Description of problem:
As part of metadata self-heal, ec sets versions of the sinks as to that of
sources so that on going transactions will be successful on the healing
subvolume as well. Then it starts rebuilding the data on to the sinks. If this
data rebuilding fails for some reason the files are left with same version even
when the data rebuilding is not complete, this can lead to data corruption.

Fix:
    If the version numbers do not match, then writes are performed only on at
least N-R bricks which have same version. But if we want to do healing of files
which are constantly modified we need to allow writes on subvols that are
undergoing heal.
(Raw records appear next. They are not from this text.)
Each row was made from one small tree. The marks that hang from a mark follow it in brackets, in alphabetical order. Every link used is in the known rows. Write each row's tree.
Known rows
raso{munaf ruboz{mopop{fuzed{pefe}} nafu}}: [-11  -9  10   2  -7 -21  -3  -8  15   3   8   1  -6 -18   9   6  12   0
 -29  -5   5 -10  -8 -11  -3  -2   2 -12   5 -13   0 -17  -1  10  15 -21
   8]
tisof{munaf}: [ -5 -26  -7   3 -16  -2 -16  -4  16  -6   1  22  -7  -2   6 -19 -18  33
   3 -13 -18  -3  16  -9  34 -15   1   0   5  -9   8  -5  11  -6  -1 -17
  -5]
giti{ruboz}: [  7   1  -7  17 -15   8   1  -3  11   6  -5  12   2  -6  17   3 -21  16
  18   1  -2   2  26   0  26 -13  -6  12  -3  -9   7  10   1  -4   6  -2
 -16]
munaf{raso}: [ -7 -19   0  10 -22  -1  -8  -5  10 -10  -7  20 -15  -4   2 -16 -22  27
   9  -5 -15  -2  14   1  29 -15  -6  -2  -1 -11  -3  -8  13  -7  -1 -23
   5]
zafa{tagev vatom}: [ 16  -1   1  27 -29  10  24   9  40   5  -2  -2  17 -16  24 -19 -16  11
  -9  20 -47 -13  28   8  24 -39 -31 -12  16  40  16   0  20 -11  30 -45
 -18]
fuzed{mopop{ruboz{nafu}} pefe}: [ 15 -14   8  10 -17   2  23  -4  29  10  -6   8  12 -31  10  13   8  -2
  -7  15 -19 -23  -8   8   7 -26  10 -15   0  20 -15 -14  -7   0  -5 -10
  -6]
tisof{ruboz{giti}}: [  4 -21   4  11 -10  -5 -10  -2   4 -24   1   6   4   3  13   1   2  13
   1   6 -18 -13  -2  19  18  -3  -8   2  -1   2  -1  -9   4   7   3   2
 -26]
raso{munaf ruboz{giti moto}}: [-15   2  -1  -8   0  -7 -11  -8 -26 -29  -7  13  -8  13  11   7   7   2
 -19  -6   8 -14  -3   7  14   7   5  12   6 -23  10  -3   0  14  -8 -28
  11]
raso{munaf ruboz}: [ -9 -22   2   7 -14  -4  -6  -9   5 -19  -6  21 -15  -8   6  -9 -11  28
 -12 -14  -3 -11  12  -2  28 -14  -4   5  -4 -22  15 -10   6   9   0 -35
  11]
tagev{pefe}: [  6 -10   2  15 -31   3  25   0  25  -5  -4  -1  -2 -22   4  -3 -13  17
  -7   0 -33  -2  14   8  28 -17   0 -11   1  22  15 -15  26 -19  17 -18
 -11]
vatom{zafa{tagev}}: [ 10 -21   1  25 -20   8  19  16  40   7 -12  -7   9 -21   5 -26   1  18
   1  18 -41  -4  10   7  22 -34 -25  -6  22  47  17 -11  22   4  29 -44
 -22]
nafu{lemu ruboz{giti raso}}: [-12  -3 -11   7   1  -3   9   7  -8 -12  -3 -11   7  25 -13   6  -2  -6
   5  -6   1  -4  -9  19  -2  13   9  -2  -4 -17   7   1  13   0 -24  27
   1]
nafu{ruboz{mopop moto{tikuz} raso}}: [ 11  24 -15 -11  22  19 -10  11 -31   9  -8  -3 -21  22 -17  -1   6 -22
  16 -14  23  21  -1 -24 -35  19  -1   6  -5 -18   8  23  -4   0 -12   6
   7]
fuzed{mopop{ruboz{nafu{lemu}}} pefe zafa{vatom}}: [ 17   5  16   9 -30   1  53 -10  49  19 -12  -1  19 -47  18  15  11  -1
 -22  33 -31 -27  -4  12  -3 -52   0 -26   7  58 -16 -18   2 -21   7  -6
   3]
lemu{nafu{ruboz{mopop{fuzed}}}}: [  5 -24  -3  11   5  -8   0  -8   9   3 -14 -16   3  -1  -2 -16 -19   5
  17   9  -1  -7  -3   0  -9  12  10 -21  -9 -24  20   6  21 -23  -3  22
 -13]
mopop{fuzed{pefe zafa} ruboz}: [ 15 -12   3   7 -35   1  22 -26  49  20  17   3   2 -44  20   3   5  -2
 -10  25 -30 -29  24  10  29 -28   3 -31  12  53  18 -19  26 -27  14 -22
 -24]
munaf{raso{ruboz}}: [ -9 -20  -3   8 -19  -6  -8  -2   9 -18  -1  14 -22  -9   8 -14 -17  25
   1 -11  -9 -12   9   3  22  -8  -8   3  -6 -15   5 -14   4  -1  -2 -36
  14]
fuzed{mopop{ruboz{moto nafu raso}} pefe zafa}: [ 11  25  16 -11 -17  13  36  -7  23   9   1  14   7 -27   3  33  37 -18
 -15  16   4 -16 -21  -6 -22  -7  14 -17  15  48 -24   4 -18   4 -14 -13
   3]
giti{ruboz{nafu}}: [  2  -4  -1  12  -4   6  -2   1   1   1 -12   4   6  -1   8   9 -14  15
  15   9   5   7   4  -8   9  -8   1  13 -11 -13 -11   5 -17   7   1  13
  -7]
mopop{ruboz{moto nafu}}: [  1 -11   3  -8  16   0  -3   0 -15  -7 -22   2  -6  -2  -1   6  -5  -1
   8  13  -8  -5  -4  -8  -2  -4  12   8 -10   8  -5   4 -11   4 -12   2
   4]
raso{munaf ruboz{moto nafu}}: [-16 -10  11  -9   8  -1  -9  -4 -23 -22 -23  15 -16   4  -2  12   0  14
 -14 -10  12  -2 -15 -13   0  -1   4  13  -8 -28  -6  -6 -15  22 -12 -20
  29]
lemu{nafu{ruboz}}: [  5 -33  -2  13  -9   8   9  -6   8 -11 -33  -6  -1  -6  -9 -14 -30  27
  16   6  -8  -9  -8   8   5  -6  13 -13 -17 -24  10  -4  20 -14 -21  11
  -6]
nafu{lemu ruboz{mopop{fuzed} raso}}: [-10  -7  -9  12  12  -8   7   6   5  14   6 -16   1  18 -11   2  -4 -15
   9 -11   6   0   2  -3 -14  20  -2  -7  -1 -17  18  11  17 -13  -8  26
   5]
munaf{raso{ruboz{mopop{fuzed} moto}}}: [-11   1  -4  -3   8 -16 -17  -5  -6  -5   8   2 -23   4  17  -3  -1  -8
   1  -9   8  -8   3 -13  -2  19  -9   4   5 -14  11   5   2  -7   7 -27
  20]
giti{ruboz{mopop{fuzed} moto raso}}: [ -3  35  -9   1  16  -1  -3   2  -8  18  23   0   4  18  19  18   2 -24
  13 -12  29  11  17 -17 -11  32  -6  13   9  -5   8  37  -8  -2  10  10
  -5]
fuzed{mopop{ruboz{nafu raso}} pefe zafa}: [ 12  13  14  -3 -28   8  37  -5  42  10   9  14  11 -35   1  20  30  -7
 -16  16  -4 -19 -15   1 -11 -18  13 -25  12  48 -22  -7 -15   0  -6 -10
  -8]
mopop{fuzed{pefe} ruboz{giti nafu{lemu} raso}}: [-13  -6   3   0   6 -22  12  -4  10  12  29 -25  27   0  -5  18   9 -23
 -14   3  -3 -17  -7  24  -2  15  13 -15   3  19  -7 -17   5  -1  -3  32
  -6]
mopop{fuzed ruboz{giti moto nafu{lemu}}}: [-12 -13   4  -6  33 -18  -6  -9 -25   1  -3 -25  17  15   0  20   0 -25
   6  17  -5 -18 -11  15  -3  18  12   6  -3   5   2  -6   2  -6  -6  33
   8]
tagev{pefe zafa{vatom}}: [ 13  13 -10  24 -37   2  47  -4  43   2  -3  -6   9 -47  22  -9  -3  14
 -22  19 -42 -13  32  -3  41 -40  -9 -22   9  69  21 -14  41 -37  41 -37
  -4]
moto{ruboz tikuz}: [ 24 -12  -6   6  -4  30 -17   0  -1  10  14  -2 -13  -5  -8 -32 -13   9
  24 -10  -2  19  19   5  22 -16 -25   2 -18 -11  16 -13   2  -8   2  15
  -6]
fuzed{pefe}: [  5 -16   8  18 -40  12  17  -3  38   5  -2   9   2 -27  14  -4  -5  18
 -12   3 -28  -7  13   7  27 -29  -5 -14   4  11   4 -13  22  -8   7 -23
 -19]
lemu{nafu}: [  2 -30  13  13 -15   5   5  -5  21  -8 -16   2   6 -11  -3 -20 -27  34
   9   1 -15  -1   1   8  15  -8   6  -9 -10 -11   2  -2  16 -15  -5   4
 -15]
ruboz{giti mopop raso}: [ -6  16  -1  -4   0  -9  -1  16   5 -11  16   3  11  16   3 -14  20  -5
  -5  -6   5   7   0   6  -9  20   8  -6  10   3   2  19  -3   5   9   4
 -27]
mopop{fuzed}: [  1 -26   7  19 -14   8  -1 -12  18   8   8   0   4  -3  14  -6 -13   7
   5  -1 -21 -10  22   3  37 -10 -12  -9   5   0  20  -6  23 -14  17  -3
 -13]
zafa{vatom}: [  9  -7   2  18 -24  12  20  -1  22  -3  -9   6   6 -12  25 -20 -17  18
  -5   6 -29  -5  28   4  31 -36 -20  -9   1  18  12  -2  19 -15  23 -17
 -13]
mopop{ruboz}: [  9 -23  -7   8  -5  -1  -1  -4  13  -3  -5  11  -3 -14   4 -16 -15  14
  11  10 -24 -15  23   6  28 -17   4  -2  -6  12  14  -1  11 -11  -1 -12
 -15]
giti{ruboz{mopop moto{tikuz} nafu raso{munaf}}}: [ -5  42  -9 -25  32   2 -27   3 -47  11   0  15 -12  25 -17  17   4 -13
  14 -21  56  36  -2 -35 -35  26   6  29  -1 -37 -24  32 -37  26  -4   9
  17]

Which tree is each row?
[ 17  10  -4  27 -41   2  46   8  48   6   2 -14  15 -35  23 -10 -15   9
 -19  20 -56 -13  27  14  26 -37 -23 -19  17  62  21 -12  30 -24  41 -50
 -15] -> zafa{tagev{pefe} vatom}
[-14 -21  14   6   4  -9  -1   6  -2 -11 -16 -14  16  11  -8   1  -1  10
  -3   8 -13   0 -19  15   1  -1   8   4  -6  -7 -12 -12   0   1  -3  28
  -7] -> ruboz{giti nafu{lemu}}
[ 19  -5 -10  -7  14  17 -14 -10 -18   9  -6   5 -14  -3  -2  -7 -13  -5
  19   2  -6   0  23  -9   9  -7  -1  12  -8   4  13   2   5 -11  -2 -11
   1] -> mopop{ruboz{moto{tikuz}}}
[ 11 -21   7   2  15  22 -18   7 -11  13   2 -19  -5   0 -28 -19 -14  10
  22  -9   4  28  -5   4  -3 -10 -19  11 -29 -22  -3 -19  -8  -2  -9  45
  16] -> moto{ruboz{nafu{lemu}} tikuz}
[ 18   3   2   8 -18   7  24 -10  20  12  -7  17   6 -26  24  19   8 -11
  -4   9 -19 -28   8   6  12 -21   5  -6   9  24   1  -2   5  -8 -11 -26
  -1] -> fuzed{mopop{ruboz{moto}} pefe}
[  1   4   0  -9  22  12 -17  13 -25   4  27 -25   9  24 -32 -13   7 -10
  13 -17  24  29 -19  16 -17  21  -9   6 -20 -18 -12 -10 -18  12 -14  59
   8] -> moto{ruboz{giti nafu{lemu} raso} tikuz}
[ -4  17   0 -28  31 -11 -33   2 -50 -14  -9  -3 -13  20  -9   1  23 -14
 -13  -3  30   9 -24 -18 -31  22  10  18  -1 -33 -11   2 -26  23   2  -8
  15] -> raso{munaf ruboz{giti mopop moto{tikuz} nafu}}
[ 18  -2  -1  -6  11  19 -26   6 -22  -2  13 -17   3   8 -15 -24   5  -5
  15   2   9  19  -9  13   4   0  -9   1 -19 -14  -3 -16 -14   6  -1  39
  -8] -> moto{ruboz{giti nafu} tikuz}
[ -9   4   1 -10   7 -10 -11   1 -13 -17 -13  21 -20   4   8  -4   5   7
 -15 -11  12  -2   1 -16  -6   6   4  13   4 -23  10  12  -8  10  -1 -36
  17] -> raso{munaf ruboz{mopop moto}}
[ -1  15  -3  -7   7 -11  -8  13 -10 -20  -2  -3  -5  11  20  -5  21 -11
 -11   3   3  -7 -13  -2 -16  20   6  10   5  -3  11  12  -7   3   4 -15
  -8] -> raso{ruboz{giti mopop moto}}
[-29 -13  19  -9  24 -10  -8  -2 -27 -18 -12  16 -12  23 -21  34  -1  14
  -7 -24  20  10 -24 -10 -20  16  -3  23  -8 -27 -30   0 -18  31 -25  16
  33] -> tisof{ruboz{moto nafu{lemu} raso{munaf}}}
[ -2  14 -13  -8  21  16  -6   3 -42   3  -6 -17  -4  36 -22  15   1 -22
  14 -15  19  11 -10   5 -18  24   2  10  -4 -24   4   5   7  -2 -26  29
  15] -> nafu{lemu ruboz{giti moto{tikuz} raso}}
[-24   2   8 -11   2  -8 -11   1 -21 -23   3  14  10  24 -14   5  10   5
 -12 -10  16   6 -14   5   3  12  16  -1   6 -21 -17   0 -12  27  -4   7
  -1] -> ruboz{giti nafu raso{munaf}}
[  4   1  -8  -9   8  -8  -6  -6 -15 -13  -8   3   5   6  13  -1   4 -13
   5  15 -13 -18   7  14  14   4  13   6   2  13  12   7   5  -4  -8  -6
 -12] -> mopop{ruboz{giti moto}}
[ -5  23  -2  -9  30  20  -9   6 -31  21   1  -9  -2  22 -20  27 -11  -9
  22 -18  34  32  -4 -18 -29  22  -5  34 -12 -25 -22  17 -26   9 -14  36
  23] -> giti{ruboz{moto{tikuz} nafu{lemu} raso}}
[ 13 -10  -5  25 -33  -1  44  16  47   5  -8 -20   6 -39   3 -19   1  14
 -11  19 -50  -4   9  12  24 -32 -17 -14  23  71  23 -21  33  -7  39 -52
 -18] -> vatom{zafa{tagev{pefe}}}
[-19  -4  -4 -12  20 -26 -16 -15 -24 -10  24   4  14  21  -9   9   8 -16
  -4  -2  17 -14   1  11  14  21  19  -7   7  -7  -3  -2  -6  19   1  14
  -2] -> mopop{fuzed ruboz{giti nafu raso{munaf}}}
[ -7   4 -11   4 -12 -11   6 -10   6  10  14  10  -6  -2   0   8   7 -14
 -14 -14  13  -6  10  -5   0   6   6 -24  11 -15  15   2  20   1  -2 -11
   1] -> nafu{ruboz{mopop{fuzed{pefe}} raso{munaf}}}
[ 13  15 -10  -6   4  21 -19   8 -15   0  39  -9   2  16 -14 -26   8 -10
  14 -19  20  21   7  17   9  12 -16   0 -10  -9   9  -2  -5   6  -1  29
 -11] -> moto{ruboz{giti raso} tikuz}
[-12  20   5 -26  22   8 -25  -3 -52 -12   1   8  -2  34 -24  13  14 -13
  -4 -17  32  20 -15  -8 -11  21   9  13   5 -28 -21   4 -19  29  -6   8
  11] -> ruboz{giti moto{tikuz} nafu raso{munaf}}
[ 13   1   1  -4  13  29 -17  13 -13   5  23  -8  -6   9 -28 -21   0   0
  19 -21  21  33  -5  -4  -7   8 -18   6 -22 -14  -7  -6 -20  15  -8  35
   7] -> moto{ruboz{nafu raso} tikuz}
[-11 -10  12   4  10   7   1  19   1  -1  14 -11   2  10 -24 -10  -4   7
   8 -17  11  22 -16  12  -7   9 -10   7 -22 -11  -7  -3 -16   8 -20  48
  17] -> moto{ruboz{nafu{lemu} raso}}
[-18  29  -1  -8  30  -6  -1  18 -17  10  -6  -4   4  22  -7  23   0 -12
  11  -9  33  27 -15 -18 -45  32   7  28  -8 -16 -23  34 -31  10 -13  32
  15] -> giti{ruboz{mopop moto nafu{lemu} raso}}
[ 15  -1   9   3 -30   1  36 -21  43  21   6  -9  13 -44  26   3   6  -8
 -23  39 -29 -27  16   4  14 -42  -5 -36   9  66   1 -19  17 -23  29 -11
 -15] -> mopop{fuzed{pefe zafa{vatom}} ruboz{nafu}}
[-17  12   5 -22  20 -23 -19   5 -35 -28 -17   5  -7  18   2   6  24  -8
 -20   1  23   0 -29  -9 -24  22  16  11   1 -26  -9   6 -24  26  -3 -11
  12] -> raso{munaf ruboz{giti mopop moto nafu}}
[-18  18 -10 -20  20 -20  -8  -1 -39 -24 -18   4   0  29 -18  -1   4  -8
   1  -7  37   3 -26   3 -33  40  32  -6  -1 -38  -2  26  -2   9 -31  14
   5] -> lemu{nafu{ruboz{giti mopop moto raso{munaf}}}}
[ 15  10  12  12 -58  20  43 -10  59   9  -4   9   5 -45  31  -9   4  16
 -30  22 -37 -13  22   6  25 -56 -15 -30  11  56   3 -14  27 -25  26 -34
 -22] -> fuzed{pefe zafa{vatom}}
[ -2  34  -7 -15  40   7 -14  14 -30  24   1 -10  -3  24 -18  18   0 -18
  21 -16  40  39 -11 -26 -51  31  -1  33  -9 -26 -25  30 -32   9  -7  37
  18] -> giti{ruboz{mopop moto{tikuz} nafu{lemu} raso}}
[ 10  12 -10 -13  26  14  -7   6 -27   3 -16 -11 -14  17 -26 -11  -8  -8
  21 -13  31  23 -16 -17 -46  31  12  -2 -12 -30  -2  24  -1  -8 -23  21
   6] -> lemu{nafu{ruboz{mopop moto{tikuz} raso}}}
[  2  20 -15 -21  14  -9 -33   2 -33 -11   5  -1 -25  15   4 -13  10 -12
   2  -8  18   5  -7  -8 -19  24  -4  14   3 -20  -3   4 -10   1   3 -24
  12] -> munaf{raso{ruboz{giti mopop moto{tikuz}}}}
[ -2  31 -15 -11  11  16 -18 -12 -38  12   8  24 -14  20  -8  17 -14  -3
  18 -28  42  23  26 -20   4  10  -5  28   2 -34  -3  23 -13  16  -6  -7
  18] -> giti{ruboz{moto{tikuz} raso{munaf}}}
[ 10 -17   2   4 -15   0   8 -23  29  11  10   4  -1 -22  12  -5  -2   2
   5  25 -22 -25  26   4  29 -19   1 -19   9  39  23  -7  22 -26  14 -12
 -21] -> mopop{fuzed{zafa} ruboz}
[ -6   7  -9  -4  16 -11   0  10 -25  -7 -30 -14   0  23  -2   6   7 -18
   4  12   0  -1 -19   7 -26  15  13   7  -2 -15  11  12   9  -8 -19  19
   2] -> nafu{lemu ruboz{giti mopop moto}}
[ -7 -10   2  14   3   0   1   2   2   9 -16  -3   8   2  -1  14 -23  17
  16   4   3  10   0  -1   2  -6   1  18 -14 -20 -13   2 -13   1  -8  28
   4] -> giti{ruboz{nafu{lemu}}}
[ 32  22  15  29 -65  22  59  -2  84  21   2   8  25 -54  38   5  16  -1
 -31  36 -52 -29  13  13  13 -64 -28 -36  36  79   3  -9  16 -20  33 -66
 -22] -> fuzed{mopop pefe zafa{tagev vatom}}
[-23   8 -13 -32  18 -39 -38   5 -30 -28  -3  10 -20  20   5  -5  13   4
 -12  -9  25  -3 -32 -17 -26  32  17  15   3 -25 -23   1 -28  14 -13 -17
  26] -> tisof{munaf{raso{ruboz{giti mopop moto nafu}}}}
[ -2  11   9 -16  33  -3 -22  11 -33   5 -15 -21   3  24 -16   2  13 -18
   4   4   9  22 -25  -6 -39  19   6  16  -4 -16 -16   6 -14   2   1  29
   3] -> ruboz{giti mopop moto{tikuz} nafu{lemu}}
[ -6   8   4  -3   5   5  -8  16 -13 -16  22 -11  15  17 -12 -13  15  -6
   3  -8  17  14 -21  19  -3  19  -2  -4 -12  -5  -8  -3 -20  20 -11  40
  -7] -> moto{ruboz{giti nafu raso}}
[ 18  -1  13  20 -58  16  31  -2  71  15   3   6   9 -46  14   0  10  12
 -20  28 -47 -15   9  10  13 -43 -12 -27  27  60   6 -15  22 -15  15 -56
 -32] -> fuzed{pefe zafa{tagev}}
[-10 -24 -13  -9  -4 -33 -39  -4   7 -16   7  34 -31   0   7 -18 -10  33
   6 -15  -2  -2   0 -13   5   2  -7   6   2 -16 -16  -3  -3   3  -2 -24
   6] -> tisof{munaf{raso} ruboz{mopop}}
[ -1  10   3 -19  37  -6 -21  13 -32  -2 -10 -26  -5  18 -11   3  18 -18
  -5  -1  16  12 -33  -8 -47  26   3  21  -9 -20 -12  -1 -22   7  -2  19
  14] -> raso{ruboz{giti mopop moto{tikuz} nafu{lemu}}}
[-17  -8   6  -6  33  -8   4  -3 -17  11   8 -15   7  15 -13  22  -6 -19
   8  -4   8  -4  -4  -4 -12  26   6   8  -5   5  -2   6  -4   1 -14  32
  22] -> mopop{fuzed ruboz{moto nafu{lemu} raso}}
[-25 -20   2 -11  21 -21  -3  -2 -13  -6  -4  12  -2   9 -29   6 -11  14
   0 -11  11   0  -3   1  -2   4  17   8  -9 -15 -12   0 -10  15 -22  15
  24] -> mopop{ruboz{nafu{lemu} raso{munaf}}}
[ -1  41 -17 -13  27   2 -25 -12 -37  26  27  11 -10  24   0  15  -4 -25
  15 -26  50  24  29 -28 -10  29  -7  21  11 -31   4  32 -10   6  12   1
  12] -> giti{ruboz{mopop{fuzed} moto{tikuz} raso{munaf}}}
[ -5 -23   3   5   0 -23   7 -13  13  12  12 -25  24 -13   6  14   3 -16
 -10  19 -19 -22  -4  28  10  -2  13 -14   0  17  -3 -26  14 -10   1  25
  -8] -> mopop{fuzed{pefe} ruboz{giti nafu{lemu}}}
[-10   0  11   2  14  -5  -5  11   7   5  16  -8   8  13  -3   0  12 -10
  -2  -8   9  12  -7 -16 -16  23  -1 -11   5  -1  -7  13  -9   5  16  19
  -9] -> ruboz{mopop{fuzed} nafu raso}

Data healing will mark 62nd bit while the heal is going on.
When the data transaction sees that this bit is set it needs to perform the fop
on that subvol irrespective of whether the versions match or do not match. Fop
is considered successful only if N-R non-healing bricks succeed.


Version-Release number of selected component (if applicable):


How reproducible:


Steps to Reproduce:
1.
2.
3.

Actual results:


Expected results:


Additional info:

--- Additional comment from Anand Avati on 2015-04-24 16:01:45 EDT ---

REVIEW: http://review.gluster.org/10372 (cluster/ec: Perform inode-write on
healing subvols) posted (#1) for review on master by Pranith Kumar Karampuri
(pkarampu at redhat.com)

--- Additional comment from Pranith Kumar K on 2015-04-24 16:03:22 EDT ---

Data self-heal needs to be changed so that it marks the SELFHEAL_BIT i.e. 62nd
bit. I will be posting the new code for data self-heal to go with this patch.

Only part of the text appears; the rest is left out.